Research groups around the world are looking for the ideal fluorinating
agent: something that is easy to make and readily forms carbon-fluorine
bonds safely and at normal temperatures. Eric Banks and his group at the
University of Manchester Institute of Science and Technology have discovered
fluorine compounds that behave as if they were positively charged fluorine,
F+. This is quite a feat considering that fluorine atoms usually attract
electrons to form negative ions, F-. Removing an electron gives a fluorine
radical, F, which is extremely reactive. To obtain F+, yet another electron
has to be pulled off. When this is achieved almost anything is possible.
So far, this work is only of academic interest. Industry works with more
conventional fluorinating reagents.

Even fluorine gas has become more manageable. Once rarely encountered
outside special industrial plants, it is now available commercially as a
mixture diluted with nitrogen gas. This makes it as easy to handle as chlorine
gas. With care you can even use it in glass apparatus. Two companies, Bettix
in Bolton, Lancashire, and Air Products in Crewe, Cheshire, are already
using mixtures of fluorine and nitrogen to fluorinate polythene containers.
These then become impervious to solvents such as paint thinners and cleaning
fluids, and solvent-based products, such as insecticides and toiletries.

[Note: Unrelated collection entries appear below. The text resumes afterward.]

Here is a tiny trained network, its code and every weight. The questions are about switching its units off for an input and a target symbol, where a switched-off unit gives its printed mean instead of its output.

import numpy as np


def w(rows, s, z=0):
    codes = np.array(rows[::2]) - 128.0
    scale = np.full(codes.shape[1], s)
    scale[-1] = z or s
    return codes * scale


def norm(h):
    return h / np.sqrt((h * h).mean(-1, keepdims=True) + 1e-5)


def f(y):
    return np.maximum(y, 0)


def softmax(a):
    e = np.exp(a - a.max(-1, keepdims=True))
    return e / e.sum(-1, keepdims=True)


def log_softmax(a):
    a = a - a.max(-1, keepdims=True)
    return a - np.log(np.exp(a).sum(-1, keepdims=True))


def net(x, mask):
    ids = ['ΔΘΠΩαβγεζημξστφψ'.index(c) for c in x.split()]
    T = len(ids)
    res = E[ids] + P[:T]
    u = 0
    for l in range(3):
        q, k, v = (norm(res) @ M[l].T for M in (Q, K, V))
        z = softmax(np.where(np.tri(T) > 0, q @ k.T / 2**0.5, -1e9)) @ v
        res = res + np.where(mask[u], z, O[l][:, -1]) @ O[l][:, :-1]
        u += 1
        y = f(norm(res) @ A[l][:, :-1].T + A[l][:, -1])
        res = res + np.where(mask[u : u + 8], y, B[l][:, -1]) @ B[l][:, :-1]
        u += 8
    return log_softmax(norm(res)[-1] @ U[:, :-1].T + U[:, -1])


Q, K, V, O, A, B = {}, {}, {}, {}, {}, {}
E = w([
[114,94,99,88,139,136,116,106,120,206],'Δ',
[89,124,97,63,151,175,172,115,136,202],'Θ',
[108,150,59,145,123,148,89,190,127,173],'Π',
[137,123,159,116,176,173,184,162,149,191],'Ω',
[121,184,85,135,135,132,156,74,142,156],'α',
[65,124,105,99,64,131,83,101,114,122],'β',
[115,128,204,109,90,83,113,127,149,81],'γ',
[103,203,165,251,145,146,110,103,139,39],'ε',
[123,182,63,174,138,146,179,155,114,175],'ζ',
[54,72,168,117,106,174,121,172,110,144],'η',
[137,131,32,152,137,148,82,90,172,65],'μ',
[116,110,103,96,95,157,227,141,119,91],'ξ',
[102,76,215,57,139,97,167,68,132,143],'σ',
[107,81,79,156,111,181,142,163,131,95],'τ',
[239,201,13,97,130,89,111,120,110,110],'φ',
[64,245,128,150,136,150,118,114,121,178],'ψ',
],0.017)
P = w([
[213,116,141,137,134,174,106,141,58,155],'0',
[89,195,78,48,6,246,208,144,173,127],'1',
[188,141,134,156,129,156,114,139,50,160],'2',
[73,168,63,113,73,233,198,81,192,108],'3',
[192,130,136,155,155,142,102,135,45,139],'4',
[55,150,54,172,69,180,191,54,216,101],'5',
[190,105,142,163,144,124,106,144,46,141],'6',
[49,130,23,133,116,101,182,76,181,88],'7',
[193,110,128,175,161,110,99,139,33,144],'8',
[34,192,40,174,181,17,183,97,223,91],'9',
[189,90,151,184,146,94,108,145,45,146],'10',
[36,148,33,182,181,1,185,112,218,103],'11',
],0.009)
Q[0] = w([
[189,181,60,180,96,96,132,135,91,42],'L0H1',
[100,81,255,121,115,81,97,152,111,80],'L0H1',
],0.062)
K[0] = w([
[196,213,39,209,102,111,68,138,127,45],'L0H1',
[91,134,254,117,69,97,142,150,144,75],'L0H1',
],0.063)
V[0] = w([
[58,133,50,129,188,3,153,137,247,155],'L0H1',
[217,188,167,186,11,157,116,89,196,164],'L0H1',
],0.0066)
O[0] = w([
[165,168,130,106,59,254,109,86,129,228,2],'L0H1',
[158,113,58,62,250,157,118,145,56,148,232],'L0H1',
],0.0032,0.0033)
A[0] = w([
[121,135,174,114,119,119,26,175,97,149,51],'L0N1',
[114,159,135,186,148,124,122,136,109,159,58],'L0N2',
[68,58,134,114,137,89,158,117,119,95,49],'L0N3',
[106,87,130,180,121,174,75,157,115,89,149],'L0N4',
[70,111,132,97,88,169,116,78,76,163,252],'L0N5',
[1,97,58,115,141,152,175,142,179,165,49],'L0N6',
[143,160,239,133,139,171,100,154,92,123,163],'L0N7',
[125,82,145,145,129,178,153,202,108,167,67],'L0N8',
],0.034,0.0036)
B[0] = w([
[51,125,138,91,122,97,42,161,53,162,149],'L0N1',
[112,195,124,162,116,132,128,102,124,156,165],'L0N2',
[101,129,107,163,183,149,112,162,75,118,179],'L0N3',
[103,92,169,160,68,98,88,126,146,112,186],'L0N4',
[109,102,103,141,120,199,144,97,80,121,182],'L0N5',
[68,145,94,3,150,123,159,145,201,62,253],'L0N6',
[112,119,196,64,175,130,164,108,145,105,159],'L0N7',
[143,155,175,159,115,132,171,198,121,177,179],'L0N8',
],0.03)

Until now, companies could not sell these products in polythene bottles
because the solvents leak out. The fluorine reacts with the polythene and
converts carbon-hydrogen bonds on the surface of the polythene to carbon-fluorine
bonds. This produces a protective layer of polyfluorocarbon less than a
millionth of a centimetre thick.

Volkswagen and Peugeot are making petrol tanks from surface-fluorinated
polyetheylene, and most car firms will follow suit in the 1990s. The advantages
are that you can mould such tanks to fit the most protected space in the
car. Moreover, if they rupture in a crash they do not cause a fire ball,
as sometimes can happen with steel fuel tanks.